Page 1 of 1

Federated Monitoring with Graphing

Posted: Sun Aug 31, 2014 7:17 am
by mikew
I am setting up a distributed monitoring system with several hundred Nagios Core servers reporting back to a central Nagios XI server. This is a POC for an organization with many remote sites.

One of the requirements is to have graphing transferred from the remote sites to the Nagios XI server. So at this point the remote sites are Nagios Core 4.0.8 using nagiosgraph. Each of these sites will obsess over services and so I have modified the service_check command to include perfdata which is transferring to the Nagios XI server. I can see the perfdata stats in the service check results.

Problem:
Graphs are not building on Nagios XI even though perfdata files are transferred and the xml and rrd files are building. The problem is probably the format of the nagiosgraph perfdata and the highcharts used on Nagios XI.

Question:
Is there a way to convert that data so it will build perfdata charts on Nagios XI or is there a graphing solution I can install on the Nagios Core 4 that will work with Nagios XI?

Re: Federated Monitoring with Graphing

Posted: Tue Sep 02, 2014 1:53 pm
by abrist
If you push the full check results, they should include the perfdata which will be processed by the central server as any old check with perfdata.
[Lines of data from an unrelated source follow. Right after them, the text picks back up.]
In the data rows, 128 means zero.
Some points:
tensor([152., 236., 152., 135., 122., 110., 123., 126., 133., 128., 132., 156., 140., 139., 120.,
        119., 119., 79., 186., 151., 150., 130., 113., 113., 121., 118., 133., 119., 212., 149.,
        122., 116.])
tensor([110., 109., 115., 119., 135., 107., 106., 108., 101., 141., 99., 116., 131., 105., 128.,
        113., 118., 103., 127., 122., 105., 112., 109., 115., 171., 252., 104., 109., 118., 122.,
        110., 94.])
tensor([115., 110., 135., 113., 144., 93., 132., 143., 131., 113., 157., 114., 103., 135., 124.,
        115., 102., 97., 112., 113., 139., 135., 101., 99., 195., 225., 88., 104., 104., 126.,
        111., 115.])
tensor([172., 154., 107., 94., 128., 112., 116., 106., 101., 110., 124., 232., 145., 137., 126.,
        127., 155., 159., 76., 106., 143., 143., 111., 110., 101., 126., 190., 102., 74., 126.,
        126., 118.])
tensor([108., 119., 120., 121., 139., 105., 110., 141., 108., 121., 122., 124., 109., 120., 170.,
        168., 110., 105., 134., 109., 125., 130., 179., 178., 99., 116., 102., 111., 115., 126.,
        131., 255.])
tensor([168., 190., 170., 96., 127., 113., 125., 124., 111., 124., 124., 129., 156., 179., 126.,
        120., 117., 235., 128., 130., 74., 161., 108., 110., 104., 116., 73., 97., 210., 182.,
        125., 119.])
tensor([159., 176., 140., 86., 132., 113., 128., 119., 111., 130., 118., 74., 117., 133., 117.,
        127., 123., 191., 128., 107., 213., 71., 118., 110., 119., 110., 189., 150., 88., 128.,
        126., 120.])
tensor([201., 173., 115., 133., 121., 110., 114., 121., 117., 122., 121., 119., 134., 117., 138.,
        121., 121., 91., 150., 169., 211., 130., 107., 107., 110., 118., 112., 135., 220., 127.,
        120., 120.])
tensor([124., 118., 124., 122., 124., 210., 120., 116., 114., 118., 123., 119., 122., 122., 129.,
        120., 124., 109., 127., 133., 113., 114., 114., 114., 192., 148., 114., 116., 119., 128.,
        255., 117.])
tensor([112., 112., 120., 120., 137., 84., 175., 85., 143., 114., 126., 116., 104., 118., 166.,
        203., 112., 88., 115., 103., 109., 122., 134., 211., 104., 113., 102., 127., 122., 123.,
        131., 72.])
tensor([115., 111., 124., 121., 122., 193., 117., 163., 90., 101., 121., 120., 102., 129., 94.,
        94., 95., 101., 119., 115., 130., 135., 209., 201., 91., 122., 101., 106., 115., 128.,
        111., 94.])
tensor([122., 113., 112., 120., 108., 113., 226., 116., 106., 114., 131., 118., 129., 110., 101.,
        114., 120., 107., 121., 135., 98., 107., 113., 74., 195., 196., 114., 118., 124., 122.,
        104., 230.])
tensor([91., 88., 106., 101., 124., 116., 122., 116., 151., 130., 126., 106., 113., 98., 127.,
        120., 135., 203., 124., 130., 113., 255., 127., 116., 130., 120., 208., 188., 151., 120.,
        126., 117.])
tensor([114., 115., 116., 119., 218., 255., 133., 116., 181., 136., 116., 122., 125., 115., 133.,
        151., 119., 100., 123., 113., 122., 124., 94., 90., 88., 118., 104., 118., 121., 123.,
        95., 123.])
tensor([120., 106., 119., 120., 108., 160., 103., 102., 108., 122., 103., 128., 102., 129., 144.,
        116., 136., 108., 131., 138., 102., 104., 116., 110., 244., 145., 114., 111., 116., 143.,
        84., 101.])
tensor([115., 109., 120., 117., 117., 164., 119., 101., 95., 255., 252., 115., 115., 117., 122.,
        108., 221., 104., 128., 131., 113., 113., 125., 118., 98., 108., 96., 107., 112., 123.,
        118., 120.])
tensor([97., 144., 220., 177., 133., 117., 126., 109., 106., 120., 120., 177., 176., 167., 125.,
        124., 153., 185., 84., 104., 149., 113., 127., 115., 123., 118., 97., 129., 222., 138.,
        126., 121.])
tensor([113., 112., 109., 114., 135., 90., 145., 106., 206., 104., 95., 114., 125., 110., 116.,
        71., 243., 100., 136., 117., 118., 114., 164., 121., 97., 107., 82., 102., 107., 118.,
        130., 130.])
tensor([124., 119., 114., 118., 127., 109., 216., 223., 125., 152., 114., 135., 140., 118., 182.,
        180., 125., 121., 132., 135., 123., 118., 178., 206., 128., 114., 113., 107., 119., 123.,
        126., 174.])
tensor([160., 138., 113., 123., 125., 112., 128., 114., 117., 133., 122., 167., 175., 165., 109.,
        128., 118., 101., 175., 123., 192., 125., 129., 108., 122., 117., 135., 202., 133., 134.,
        126., 119.])
tensor([143., 157., 212., 255., 116., 124., 130., 133., 142., 131., 123., 108., 123., 82., 128.,
        126., 129., 200., 142., 137., 91., 190., 124., 116., 130., 120., 175., 156., 75., 102.,
        117., 123.])
tensor([127., 124., 146., 107., 124., 111., 127., 106., 106., 114., 127., 126., 173., 184., 137.,
        114., 112., 78., 168., 181., 195., 113., 107., 111., 99., 117., 211., 146., 93., 123.,
        120., 118.])
tensor([106., 91., 114., 177., 130., 102., 111., 243., 105., 118., 120., 112., 90., 131., 117.,
        112., 183., 109., 102., 115., 87., 153., 90., 94., 94., 117., 209., 194., 154., 148.,
        131., 115.])
tensor([112., 97., 139., 109., 99., 132., 109., 103., 212., 162., 125., 122., 97., 129., 117.,
        120., 71., 88., 103., 129., 111., 105., 169., 96., 77., 105., 101., 98., 111., 140.,
        128., 106.])
tensor([164., 175., 107., 95., 131., 122., 121., 123., 133., 129., 137., 184., 161., 156., 132.,
        107., 109., 201., 136., 116., 132., 80., 126., 123., 123., 129., 162., 199., 117., 93.,
        123., 122.])
tensor([128., 118., 118., 117., 109., 147., 95., 193., 130., 105., 139., 114., 147., 109., 138.,
        212., 134., 121., 132., 150., 106., 100., 205., 198., 125., 127., 113., 115., 119., 121.,
        112., 79.])
tensor([103., 83., 79., 251., 131., 107., 120., 102., 152., 126., 139., 113., 104., 131., 128.,
        116., 93., 226., 139., 134., 135., 182., 109., 113., 106., 118., 171., 120., 115., 137.,
        129., 115.])
tensor([128., 110., 132., 119., 122., 113., 106., 99., 182., 125., 129., 117., 119., 130., 102.,
        162., 121., 105., 112., 141., 107., 109., 130., 230., 128., 109., 120., 123., 123., 134.,
        125., 238.])
tensor([108., 106., 117., 109., 124., 115., 109., 153., 96., 111., 124., 115., 135., 98., 117.,
        105., 94., 98., 122., 123., 104., 113., 75., 103., 195., 62., 80., 103., 103., 105.,
        138., 103.])
These points spread out most along one direction. Take the direction at right angles to it along which they spread out most. Then take the direction at right angles to both along which they spread out most. Go by this last direction. How many in every 100 of the points above lie lower along it than each point below? Round to a whole number. More than half of the points above lie lower than the first one.
tensor([172., 154., 107., 94., 128., 112., 116., 106., 101., 110., 124., 232., 145., 137., 126.,
        127., 155., 159., 76., 106., 143., 143., 111., 110., 101., 126., 190., 102., 74., 126.,
        126., 118.]) 48
tensor([115., 109., 120., 117., 117., 164., 119., 101., 95., 255., 252., 115., 115., 117., 122.,
        108., 221., 104., 128., 131., 113., 113., 125., 118., 98., 108., 96., 107., 112., 123.,
        118., 120.]) 34
tensor([127., 124., 146., 107., 124., 111., 127., 106., 106., 114., 127., 126., 173., 184., 137.,
        114., 112., 78., 168., 181., 195., 113., 107., 111., 99., 117., 211., 146., 93., 123.,
        120., 118.]) 52
tensor([120., 106., 119., 120., 108., 160., 103., 102., 108., 122., 103., 128., 102., 129., 144.,
        116., 136., 108., 131., 138., 102., 104., 116., 110., 244., 145., 114., 111., 116., 143.,
        84., 101.]) 7
tensor([159., 176., 140., 86., 132., 113., 128., 119., 111., 130., 118., 74., 117., 133., 117.,
        127., 123., 191., 128., 107., 213., 71., 118., 110., 119., 110., 189., 150., 88., 128.,
        126., 120.]) 55
tensor([124., 118., 124., 122., 124., 210., 120., 116., 114., 118., 123., 119., 122., 122., 129.,
        120., 124., 109., 127., 133., 113., 114., 114., 114., 192., 148., 114., 116., 119., 128.,
        255., 117.]) 14
tensor([114., 115., 116., 119., 218., 255., 133., 116., 181., 136., 116., 122., 125., 115., 133.,
        151., 119., 100., 123., 113., 122., 124., 94., 90., 88., 118., 104., 118., 121., 123.,
        95., 123.]) 38
tensor([164., 175., 107., 95., 131., 122., 121., 123., 133., 129., 137., 184., 161., 156., 132.,
        107., 109., 201., 136., 116., 132., 80., 126., 123., 123., 129., 162., 199., 117., 93.,
        123., 122.]) 62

Do you have a sample of the outbound check perfdata that is not graphing?

Re: Federated Monitoring with Graphing

Posted: Tue Sep 02, 2014 2:30 pm
by mikew
So the checks are coming in as they are listed in /var/log/messages and seem to have perfdata:

Here are two examples from the XI server:
HTTP OK: HTTP/1.0 200 OK - 19564 bytes in 0.092 second response time time=0.091918s:::0.000000 size=19564B:::0

PING OK - Packet loss = 0%, RTA = 21.08 ms rta=21.083000ms:200.000000:600.000000:0.000000 pl=0%:20:60:0


Sep 2 15:27:29 wxi xinetd[11298]: START: nsca pid=32715 from=::ffff:107.170.214.33
Sep 2 15:27:30 wxi xinetd[11298]: EXIT: nsca status=0 pid=32715 duration=1(sec)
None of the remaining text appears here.